One other small thing to add about erotica: we all fantasise about things we wouldn't want to happen in real life. In terms of erotic fantasy, we often need it to be more extreme to compensate for the fact it's not real, and help us to get off. That's why fantasies look odd sometimes, and may go some way to explaining why kinksters do sometimes exaggerate a bit....

mustbemad17 · 18/07/2018 23:29

Agreed that if you are hospitalised it has gone too far. Marks & bruises are one thing, but broken bones are excessive. But you can still give someone a good thrashing with an object without breaking bones

Ollivander84 · 18/07/2018 23:39

Bluntness - a cricket bat, no. But a paddle? I've had a paddle used until I've been fairly marked from it, as in bright red skin and outlines from the paddle. But again, a paddle can be an Ann summers one or a heavier wooden one
You need to be careful and experienced where you are doing it as well - not near the kidneys, fleshy areas
There's so much variation with anything from electro play to wax to clothes pegs.

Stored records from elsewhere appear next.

In the rows, 128 means zero.
Named moves, each a turn or a mirror, and the order they were made in; the first pair answered:
move Q_967:
[116 132 144  95 125 171 115 154 140 126] => [145 151 142 134 120 171 144 144 154 141]
[157 156  98  96 133 109 124 138 124 143] => [156 155  98  93 132 110 118 139 122 144]
[144 114 113 192 155 124 163 111 151 127] => [ 83  77 113 119 166 125 107 134 119  96]
move Q_555:
[119 126 153 140 128 159 112 137 116 116] => [124 131 130 104 128 124 124 171 115 124]
[138  95 143 129 166  62 136  70 124 144] => [164 147 180 164 133 179 102  92 142 148]
[135 154 132 102 108 137 117 158 134 133] => [112 112 122 110 131  82 129 120 120 124]
[136 153 140 132 114 173 120 142 130 130] => [131 133 105  97 129  98 144 150 119 134]
move Q_489:
[121 129 100  95 123  98 127 155 132 125] => [113 130 117  93 116 139 103 160 130 118]
[163 143 133 138 126  98 159 137 114 146] => [161 152 134 117 117 115 143 161 114 146]
[105 141 134  94  98 172  74 170 124 104] => [ 98 118 157 150 111 186  74 108 127  98]
move Q_669:
[100 120 130  93 140 149  94 152 111 101] => [125 145 142 127 126 183 101 151 128 113]
[157 193 134 142 102 179  95 120 117 156] => [178 196 105 143 111 120 136 123 123 174]
[101 117 121  88 125 122  87 153 110 111] => [117 138 137 114 109 170  78 149 124 115]
[121 135 149 151 139 169  99 126 133 134] => [146 150 135 167 135 146 131 127 146 148]
Now pairs of rows:
Between the rows of a pair lie 2 to 3 moves.
[124 113 114 132 142  84 127 103 122  96] => [115 106 119 125 140  94 114 104 117  89]
Q_669, Q_489
[170 154 104 151 143  66 198 115 163 166] => [160 195 132  98 105 180 125 193 161 151]
Q_669, Q_555, Q_555
[105 109 149 107 142 138 102 111 119 112] => [152 134 118 119 138  89 156 130 137 143]
Q_967, Q_669, Q_489
[174 156 115 174 129 151 139 116 166 150] => [150 132 130 186 138 163 121  84 159 135]
Q_967, Q_489, Q_967
[121 124 104 102 131 124 134 164 116 134] => [112 104 134 155 141 149 127 103 118 125]
Q_489, Q_489, Q_489
[ 90  95 127  72 125 131  92 141 104  99] => [157 162 144 152  94 192 125 139 143 135]
Q_669, Q_669
[118 115 152 123 106 170 103 150 110 131] => [108 104 144 107 113 152 103 157 104 126]
Q_555, Q_489
[168 144 125 135 109 121 164 143 141 143] => [161 150 142 130 102 160 139 153 139 137]
Q_489, Q_489
[106 108 123 146 151 103 124 107  96 109] => [110 123 106 107 144  96 120 150  94 113]
Q_489, Q_489
[160 147 117 108 116 102 143 176 128 122] => [125 130 133  87 119 126 104 172 111 105]
Q_669, Q_669
[171 171 106  98 105 144 143 209 136 156] => [131 138  98  55 122 115 125 206 116 135]
Q_669, Q_669
[ 99  82 143  92 150 145 129 126 118 122] => [100  77 140 102 156 124 142 112 121 122]
Q_489, Q_489
[111 117 118 110 144  57 125 119 110 144] => [140 160 161 171 117 165 107 115 133 146]
Q_669, Q_669, Q_669
[100 104 144 140 130 153  99  92 109 103] => [137 161 120 105 101 165 111 170 124 126]
Q_555, Q_669, Q_967
[131 117 132 167 129 106 157  94 127 138] => [133 122 139 175 124 128 146  91 131 138]
Q_489, Q_555
[141 146 144 175 112 166 144 121 157 139] => [149 138 124 173 123 116 169 115 154 145]
Q_669, Q_555
[160 157  99 128 116  98 153 156 145 152] => [ 98 121 147 127 122 174  79 122 127 115]
Q_967, Q_489, Q_489
[111 130 156 152 113 199  85 119 131 123] => [156 177 119 132  96 164 128 179 148 154]
Q_489, Q_555
[ 88 124 123 151 161 145 123 114 129 119] => [107 154 123 142 146 166 120 150 136 128]
Q_489, Q_669, Q_555
[163 160 136 190 126 154 147 131 146 159] => [170 167 116 168 126 128 161 154 148 165]
Q_489, Q_489
[ 79 137 119  63 130 124 120 124  98 129] => [ 71 123 141 102 136 147 112  80  98 124]
Q_489, Q_489
[103 100 121 113 167 106 119 108 150  72] => [107 109 111  90 160 102 117 132 150  74]
Q_489, Q_489
[180 153 130 169 114 125 175 136 144 153] => [127 106 166 185 129 163 128  81 127 122]
Q_555, Q_669, Q_555
[108 108 103  98 145 110 122 122 121 131] => [127 140 114  99 123 159 110 150 128 136]
Q_555, Q_555
[150 127  95 149 139 123 154 103 149 131] => [139 138  88  93 132 129 132 154 139 125]
Q_489, Q_489, Q_669
[138 173 130 169  94 194 105 152 131 157] => [142 156  76 113 113  79 153 179 120 172]
Q_669, Q_555, Q_489
[172 148 109 153 142  70 115 130 141 175] => [117 122 126  95 145 109  48 150 113 140]
Q_967, Q_489
[139 126  82 135 132  73 156 121 130 136] => [143 125  90 157 134  86 161 102 134 136]
Q_669, Q_967
[120 117  92  59 125  80 133 150 111 136] => [156 171 124  98  90 181 116 170 137 148]
Q_555, Q_669, Q_555
[136 147  96  98 115 108 161 142 109 117] => [127 135 136 159 116 164 142  89 113 107]
Q_555, Q_489, Q_555
[109 110 114  78 126 119  99 155 113 117] => [ 98  85 130 122 140 117  99  96 112 110]
Q_555, Q_489
[103 152 130  93 113 174 113 159 115 120] => [122 169 128 108 105 179 127 161 124 131]
Q_669, Q_967
[166 164 159 188 120 190 126  93 120 133] => [195 172 119 174 123 111 179 112 124 156]
Q_669, Q_555
[153 107 109 111 123  79 178 131 123 114] => [142 114 108  78 115  98 154 163 115 106]
Q_489, Q_967, Q_669
[164 172 137 134 106 166 126 212 158 111] => [119 122 109  73 133  81 121 208 129  92]
Q_555, Q_489
[152 155 147 159 107 172 133 124 147 134] => [ 94 109 129  79 131 120 104 140 109 107]
Q_489, Q_489, Q_967
[138 144 131 143 148 101 146 123 128 131] => [134 138 134 149 150 104 144 117 128 129]
Q_555, Q_669
[103 122 137  83 130 142 107 146 101 115] => [ 94 104 143 109 140 134 111 108 102 111]
Q_555, Q_489
[142 135 142 161 132 153 120 107 129 124] => [155 149 111 119 129 108 143 152 131 140]
Q_489, Q_489, Q_489
[132 164  97 110 121 120 126 168 152 156] => [ 91 102 112 135 153  96 118  91 132 131]
Q_669, Q_555
[105 103 127 111 114 143 104 129 112 121] => [110  90 123 130 123 119 122 101 113 123]
Q_489, Q_489
[128 116 128  96 130  92 133 134 141 123] => [141 127 125 106 129  88 144 134 146 131]
Q_489, Q_967, Q_669
[ 85 120 152 147 117 205  94  97 122 111] => [157 155 106 186 114 116 189 101 152 160]
Q_669, Q_669
[160 172 163 123 111 141 153 134 112 166] => [116 146 167  83 117 150 111 140  92 141]
Q_489, Q_967
[135 121 118 160 129 117 146  88 133 137] => [136 143 134 152 113 175 120 117 135 132]
Q_967, Q_555, Q_967
[152 154  83 131 102  99 158 148 123 151] => [112 109  86 116 124  72 140 119 102 130]
Q_555, Q_669, Q_489
[162 148 132 128 118 140 137 153 134 138] => [145 140 135 107 120 148 119 161 124 128]
Q_967, Q_669
[145 173 138 108 112 164 118 189 141 145] => [116 122 106  80 142  63 141 161 122 139]
Q_669, Q_555, Q_489
[159 123 128 176 136 118 159  94 138 150] => [149 142 150 151 116 192 112 129 133 138]
Q_967, Q_555, Q_669
[118 116 138 195 123 132 137  98 117 134] => [141 140 134 197 110 142 147 119 127 144]
Q_489, Q_555
[106  91 104 117 140  90 128 146 105 120] => [113 115 141 152 118 181  98 143 119 118]
Q_669, Q_669
[129  95 147 125 139 128  99 132 131 140] => [136 100 133 110 136 114 103 146 129 142]
Q_555, Q_555
[117 133 134  94 125 166 110 135 132 109] => [152 139 112 133 130 110 169 112 146 132]
Q_967, Q_489, Q_669
[ 88 119 108  75 141 109  99 155 114 102] => [121 123 127 185 148 114 142  74 139 118]
Q_555, Q_489, Q_967
[127 113  80 117 143  52 161 122 132 136] => [ 85 114 137 107 124 183  69 126 121 102]
Q_669, Q_489, Q_669
[ 78  94 147 117 145 137  97  86  97 131] => [100 124 114  65 133 106 112 158  97 145]
Q_555, Q_555
[ 88 112 127  85 131 158  75 141 113 101] => [112 134 145 131 116 203  80 128 131 111]
Q_555, Q_555, Q_669
[147 126 160 160 125 145 142  99 144 149] => [161 138 131 124 122 100 163 138 144 163]
Q_489, Q_489
[112 113 141 129 131 167 100 112 121 118] => [105  97 115  98 142 107 118 122 110 120]
Q_555, Q_555
[177 192 126 118 123 150 127 195 157 115] => [132 143 104  61 151  80 117 188 128  97]
Q_967, Q_489, Q_555
[116  64 152 126 145 100 148  83 136 118] => [112  64 162 132 143 118 139  78 139 115]
Q_967, Q_669
[145 111 117 132 137  68 169 139 150 154] => [134  94 144 171 142  96 157  96 148 143]
Q_555, Q_669
[135 133 115 138 140  73 157 113 132 147] => [ 89 101 140 120 143 111 109  97 115 118]
Q_669, Q_669, Q_489
[144 135  85 148 104  79 146  88 123 149] => [111 123  83  84 108  81 110 123 101 129]
Q_669, Q_489
[156 156 136 130 105 171 105 132 144 124] => [171 163 128 141 107 154 127 128 149 133]
Q_669, Q_489, Q_489
[174 170 127 164 115 179 130 160 144 158] => [145 146 149 178 122 204 104 129 134 138]
Q_967, Q_669, Q_489
[116  88 132 102 134 119 124 145 105 121] => [162 129 139 153 116 147 152 146 132 143]
Q_669, Q_669, Q_669
[ 99 102 129  97 133 124  99 137 116 114] => [146 144 142 152 113 171 116 135 142 134]
Q_669, Q_669
[118 121 114  98 142 106 131 139 123 105] => [155 154 118 137 129 131 151 140 143 124]
Q_489, Q_967, Q_489
[119 122 143 209 149 115 152  13 125 140] => [ 60  79 135 125 166  86 109  33  85 112]
Q_669, Q_967
[123 133 108  73 112  97 102 165 128 129] => [139 132  98  92 118  66 135 148 134 141]
Q_967, Q_669
[166 170 112 107 103 132 119 158 135 151] => [136 137 151 153 116 173  89  92 129 131]
Q_967, Q_489, Q_489
[ 57 107 111  82 145  99 138 165 119  86] => [ 55  85 141 156 154 118 143  90 128  84]
Q_555, Q_489
[111  94 133 142 165 123 114  98 121 114] => [149 138 142 167 141 170 123 119 141 129]
Q_489, Q_967, Q_555
[135 158 128 135 122  71 142 104 151 157] => [148 184 138 139 107 113 129 122 159 161]
Q_555, Q_555
[115 157 121 124 132 154 166 146 135 157] => [ 97 123 123 135 150 125 169 101 128 150]
Q_669, Q_555
[109  91 127 133 149  71 138  65 118 116] => [146 122 105 123 138  47 172 104 128 135]
Q_489, Q_967
[139 111 141 169 140 124 156  92 119 136] => [155 136 144 171 126 150 155 116 128 143]
Q_669, Q_555, Q_489
[132 147 120  73  92  94 134 136 141 139] => [142 167 140 101  77 147 122 136 148 142]
Q_489, Q_669, Q_967
[113 118 151 127 127  97 103  97 122 140] => [104 120 155 120 124 111  91 104 118 136]
Q_489, Q_669
[170 155 129 171 120 114 153 110 159 155] => [169 175 119 126 109 128 140 163 154 156]
Q_489, Q_489
[ 83  88 146 122 141 133  94  99 116 107] => [102 118 112  70 130 104 108 164 117 119]
Q_555, Q_555
[101 134 179 129 132 216  77 112 141 126] => [122 162 132  48 123 157  97 196 137 140]
Q_555, Q_669
[111  92 142 111 146 118 113 113 122 114] => [129 104 150 150 141 131 124  92 138 126]
Q_669, Q_489, Q_669
[145 148 148 203 143 154 157  89 138 144] => [122 115 106 136 167  54 177 110 118 139]
Q_489, Q_669
[130 125 127 116 129 118 102 152 128 115] => [138 119 126 145 135  96 123 119 136 121]
Q_555, Q_967, Q_669
[139 132 112  98 133  85 150 145 109 133] => [143 142 155 164 125 164 131 101 121 128]
Q_555, Q_489, Q_555
[156 145 136 171 117 146 145 121 144 141] => [124 138 148 134 113 178 100 141 129 123]
Q_967, Q_669
[ 91 152 161  91 105 219  70 146 109 106] => [155 160  78  92 121  48 195 156 129 156]
Q_669, Q_669, Q_669
[143 119 115 146 126 103 136 108 151 132] => [131 133 117 105 111 133 104 153 145 124]
Q_967, Q_555, Q_555
[163 145 113 156 125  94 167 134 136 135] => [ 94 103 136 104 133 135  93 136 104  95]
Q_967, Q_489, Q_555
[100 103 148 109 112 135 107 171 122 122] => [ 93  94 154 124 119 140 106 147 120 115]
Q_555, Q_555
[128 127 149 178 133  95 162  55 140 112] => [109 156 172 122 104 197  90 125 132  93]
Q_967, Q_555
[141 114 148 103 113 133 113 175 115 128] => [165 132 157 143 105 143 132 162 131 140]
Q_967, Q_489
[131 126 117 110 128 105 135 146 131 132] => [117 110 122 112 136 105 127 130 125 125]
Q_489, Q_669, Q_555
[120 118 130 112 108 120 123 178 116 151] => [104 101 130 110 116 107 121 158 110 144]
Q_489, Q_555
[ 76  66 159 139 150 146 107  65 128 102] => [134 122  89  63 132  67 166 176 140 143]
Q_555, Q_967, Q_555
[161 162 133 156 105 187 137 144 143 130] => [125  94 127 171 143 113 153  69 123 117]
Q_555, Q_555
[119 150 139  88 122 142 112 168 115 127] => [136 134 120 123 138  76 160 125 124 142]
Q_967, Q_555
[161 156 118 144 122 160 135 142 144 144] => [158 153 106 114 123 141 133 165 138 144]
Q_669, Q_489
[148 142 135 159 122 153 132 120 136 132] => [116 122 123  93 127 134 107 152 114 115]
Q_967, Q_555
[166 168 114 147 112 111 163 143 148 147] => [154 152 138 184 119 134 153 100 147 140]
Q_555, Q_555
[104 129 133  82 129 151 108 162 138 100] => [141 158 140 131 119 180 128 154 157 117]
Q_669, Q_967
[150 162 151 132 106 185 106 167 141 136] => [110 103 111  77 143  72 124 155 114 123]
Q_555, Q_967, Q_669
[142 139 135 121 129 129 146 138 135 157] => [135 133 132 126 134 118 150 131 137 155]
Q_669, Q_669, Q_967
[ 96 105 135  81 116 108  85 142  87 130] => [148 156 158 150  88 177 105 142 119 154]
Q_669, Q_669
[179 151 141 175 131 180 144 141 120 122] => [185 158 114 126 130 140 155 188 117 126]
Q_489, Q_555, Q_489
[110 138 152  93 126 171  98 157 108 119] => [126 135 167 165 129 175 122 100 123 128]
Q_489, Q_967
[115 128 157 147 127 204  79 120 139 127] => [ 89  74 117 115 162  79 113  94 119 120]
Q_555, Q_555
[149 159 115  98 115 141 122 178 135 124] => [141 155 110  88 121 125 124 178 131 123]
Q_669, Q_669
[103 110 137 119 146 146 103 134 116 104] => [144 149 134 146 128 165 126 146 137 126]
Q_489, Q_555, Q_967
[112 118  99  90 140  80 161 138 119 113] => [ 92 122 137  96 127 172 105 138 113  95]
Q_669, Q_489, Q_555
[102 115 134  88 135 137  88 170 102  96] => [112 126 151 112 131 171  79 159 110  95]
Q_555, Q_489, Q_555
[145 151 148 165 122 128 181 121 165 136] => [104 137 174 131 117 185 119 134 146 109]
Q_967, Q_555, Q_669
[195 128  94 135 124  76 196 120 148 155] => [122 106 111  31 121 136 101 178 111 112]
Q_489, Q_669, Q_669
[ 96 102  99  97 165  63 125 113 105 105] => [176 175 112 185 132 124 167 115 150 142]
Q_489, Q_489, Q_967
[122 138 126  42 142 109 138 169 113 128] => [ 99 109 179 129 153 169 112  74 114 108]
Q_555, Q_669
[171 160 107 134 110 124 153 136 139 145] => [158 140 129 167 119 146 142  91 140 137]
Q_555, Q_555
[132  98 126  79 150 102 101 122 104  73] => [200 150 132 168 132 127 154 105 143 110]
Q_967, Q_555
[142 124  85  73 128  78 152 177 124 125] => [ 82  69 134 103 147 130  96 101 106  89]
Q_669, Q_555
[123 162  89  82 111 104 133 180 129 110] => [ 90 139 141 138 113 183  86 116 124  85]
Q_669, Q_555, Q_555
[149 130 112 140 141  84 156 124 133 135] => [105 118 142 108 137 148  90 135 114 108]
Q_967, Q_669, Q_555
[ 71  77 151 120 154 163  72  81 102 102] => [102 114 167 151 131 218  74  95 123 113]
Q_555, Q_489
[111 162 122  76 121 152  92 197 116 144] => [ 65 103 148 110 145 152  68 120 102 119]
Q_555, Q_669
[ 83 101 134  93 136 120  98 121 104 101] => [117 143 119  76 115 134 106 177 115 117]
Q_669, Q_555
[126 142 137 125 127  98 107 175 127 132] => [128 139 133 130 129  87 112 168 125 133]
Q_967, Q_669
[103  98 118 108 138  91 136 117 114 114] => [100  93 125 122 140 100 134 105 114 111]
Q_669, Q_489, Q_489
[ 79  57 133 146 155  46 152  77 102 107] => [115  83 153 213 144  91 172  54 123 119]
Q_669, Q_967, Q_669
[112 119 130  99 123 128  99 147 110 120] => [121 116 146 159 127 142 113  97 121 122]
Q_555, Q_669, Q_489
[ 84 102 115 121 144  97 135 100 115 127] => [133 167 107 115 111 136 149 166 137 155]
Q_555, Q_555, Q_967
[160 142  97 139  99  96 166 163 140 156] => [156 129 108 171 110  94 175 121 144 151]
Q_555, Q_555, Q_669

For me it's that "is it going to sting or make me orgasm?" "Is it a feather or a paddle?"
Like a rush of different sensations. Don't get me wrong, I can be vanilla all day long but if I'm given the opportunity...
and you don't go from 0-60, even when using a paddle you use a hand first etc etc

swimlyn · 19/07/2018 01:13

Hmm...

Interesting, is it not, that @Bluntness100 has insisted on being the dom of this thread. Confused

Bluntness100 · 19/07/2018 07:48

To be honest it's not that I'm interested in finding out more about bdsm, I wouldn't read a book about it for example, I just find it a genuinely interesting discussion.

I think the reality was what the op posted, I saw as extreme. She told us she liked to be hit really hard, with heavy implements, that it went on for hours. She then tells us how the man has to take a really big full body swing to do it. With a heavy wooden Implement, if that was something like a cricket or baseball bat this would cause some damage. I would not classify a paddle as a heavy wooden Implement really. A heavy wooden implement would be something like a cricket or baseball bat.

It's why I'm seeing extreme violence, it's why I kept coming back to the hitting. Why I found it worrying. But there is a potential it's not that at all. It's more make believe and a game, and any hitting, as such, causes nothing more than a bit of a sting.

I genuinely don't know any more. As said, I saw violence that was disturbing in the op. My friend says it's very likely that was over exaggerated, and the ops follow up posts were all happy, so potentially it was .

I dunno. Not sure she is coming back.